Researchers find the smell of metal can be deceiving

In the process of conducting research on iron plumbing infrastructure and drinking water quality, two Virginia Tech researchers in the College of Engineering uncovered that the smell of iron when you touch metal is really not iron at all.

Andrea Dietrich, professor in civil and environmental engineering (CEE), and Dietmar Glindemann, research associate in CEE, are working on unraveling the complex chemistry of smell, especially as it relates to the aesthetics of water.

Of all the human senses, odor has been the most difficult to scientifically explain. Only two years ago, Linda Buck and Richard Axel were awarded the Nobel Prize in Medicine for being the first to decipher the genes that determine the sense of smell.

“We are the first to demonstrate that when humans describe the “metallic” odor of iron metal, there are no iron atoms in the odors. The odors humans perceive as “metallic” are really by-products of the metals reacting with skin or impurities in the metal itself,” said Dietrich. The research is being funded by the National Science Foundation with additional funding provided by the UFZ Centre for Environmental Research in Germany.

Angewandte Chemie (International Edition) recently published Dietrich and Glindemann’s research paper, “The Two Smells of Touched or Pickled Iron (Skin) Carbonyl-Hydrocarbons and Organophosphines." This European journal is one of the prime chemistry journals in the world. Other contributors to the research include Hans-Joachim Staerk and Peter Kuschk.

In their paper, Dietrich and Glindemann explain the source of the "metallic" odor that is generated when a person picks up keys, coins or metal objects. The odor results from a metal induced oxidation of skin lipids so it is surprisingly a type of human body odor. The compounds people smell are actually aldehydes and ketones, and not any iron containing compounds.

The same “metallic” odor is produced if you rub blood on skin, so the researchers speculate that the "blood scent" may result from this reaction. The ability to smell blood sensitively would be an evolutionary advantage that allowed early humans and their animal ancestors to track wounded prey.
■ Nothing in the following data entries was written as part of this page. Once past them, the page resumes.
Every row gives one point. To make a cloud, some directions were put in groups of two or more. Within a group, all points are equally far from the middle, so they leave a hole (a ring in 2 directions, a hollow ball in 3). The other directions are filled evenly. Then the cloud was stretched, turned, moved and blurred a little. How many holes are there, and how many directions does each take, smallest first?

Cloud, 14 rows:
[[ 15  51]
 [-25 -35]
 [ 33  33]
 [-46   6]
 [ 13 -49]
 [ 44  -4]
 [ 19 -50]
 [ 38 -33]
 [-46   9]
 [-48  16]
 [ 32  32]
 [ 24  44]
 [ 44  -1]
 [-47  13]]
Holes: 1 (2)

Cloud, 15 rows:
[[ 41  34]
 [ 42 -27]
 [ -9  39]
 [ 16 -42]
 [ 43  32]
 [ 43 -24]
 [ 47 -16]
 [ 36  41]
 [-17  23]
 [ 32 -37]
 [ 49  -7]
 [  5 -40]
 [ 26  48]
 [ 50   9]
 [ 40 -29]]
Holes: 1 (2)

Cloud (22 x 3):
[[ 46 -18  12]
 [-20 -39  -4]
 [ 25  16 -23]
 [ 10 -59 -34]
 [ 11 -21  26]
 [ -2  17  12]
 [ -1  11  14]
 [-42 -23   3]
 [ -4 -46  40]
 [ 59 -19  17]
 [ 18 -52 -12]
 [ 15  -8 -43]
 [ 21 -16  25]
 [-42 -44   7]
 [-32  13   9]
 [-60 -33 -13]
 [ 14 -10  34]
 [ -1 -29 -41]
 [-27   3  26]
 [ 17  10  21]
 [  5 -43  -7]
 [-25 -39   0]]
Holes: 0

Cloud, 21 rows:
[[-50 -38 -27]
 [ -2 -15  37]
 [ -5  13  36]
 [ 37   9 -38]
 [  6  58   5]
 [-54  -7  -6]
 [ 15  23 -29]
 [  3  25   2]
 [  4   7 -49]
 [-12  14 -19]
 [-14 -10  35]
 [ -2  25  26]
 [ 29 -12  18]
 [  2 -54   0]
 [ -3  -8 -23]
 [ 14  47  17]
 [ -7  40 -18]
 [ -8   8 -16]
 [ 60  28  -1]
 [ 32  29  24]
 [-25 -12   8]]
Holes: 0

Cloud:
[[ 48 -18  38  25]
 [ 35  15 -16 -22]
 [ 22   1  60  24]
 [-22   9 -38   0]
 [ 20 -35  -9   2]
 [-25   7  51  24]
 [ -1 -11 -21  23]
 [ -2 -21  32   8]
 [ 10 -28  13  14]
 [-11 -19  31 -12]
 [-37 -11  27 -13]
 [-11  19 -19 -14]
 [-21   7 -28  29]
 [-36  23 -12 -12]
 [ 11  28  52  14]
 [ -2   4 -14  38]
 [ -6  22  55  20]
 [ 32   1 -32 -38]
 [ 17   2  31 -25]
 [ -9 -23  24  16]
 [-12 -22  -3  24]
 [-18  -9  42  29]
 [ -2  22 -20  25]
 [-17  -6  44  39]
 [ 20  26   7 -11]
 [ 11 -36  14  -4]]
Holes: 1 (2)

Cloud, 28 rows:
[[  8 -35  27 -30]
 [-19  31  21  28]
 [-16 -25  19 -30]
 [-30  30  -3   0]
 [-27  18 -20  -7]
 [ 31 -19   8 -53]
 [-20  11  30 -35]
 [  4 -33  26 -33]
 [ 12   8  30 -60]
 [ 26  33  -1 -41]
 [  2 -20  25 -49]
 [ -3 -18 -34   7]
 [ 53  11  17   5]
 [ 21 -15  19 -59]
 [-10 -36  20 -11]
 [ 30  -6 -14  29]
 [-11  11  23  43]
 [ -9   1  28  41]
 [ 25  29  37 -49]
 [-21  12 -27  -9]
 [-13 -25 -21  25]
 [  1  20  41 -46]
 [ 42  22  48 -14]
 [ 19  23  57 -11]
 [-11 -22  11  38]
 [-32  22  19 -14]
 [ -5  -8  28 -50]
 [ 39  18  51 -12]]
Holes: 2 (2, 2)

One of the products produced when skin comes in contact with metal is octeneone (OEO). Humans can smell OEO at concentrations as low as 5 parts per trillion, which indicates humans are highly evolved for detecting this compound. “The fact that iron metal produces a whole host of “smelly” organic molecules when humans touch it or acid attacks it was unexpected. While our deciphering of chemistry is scientifically fascinating, it also has a wide range of benefits, from designing tests to monitor human diseases associated with oxidative damage to cells to improving blood-scent tracking,” said Glindemann.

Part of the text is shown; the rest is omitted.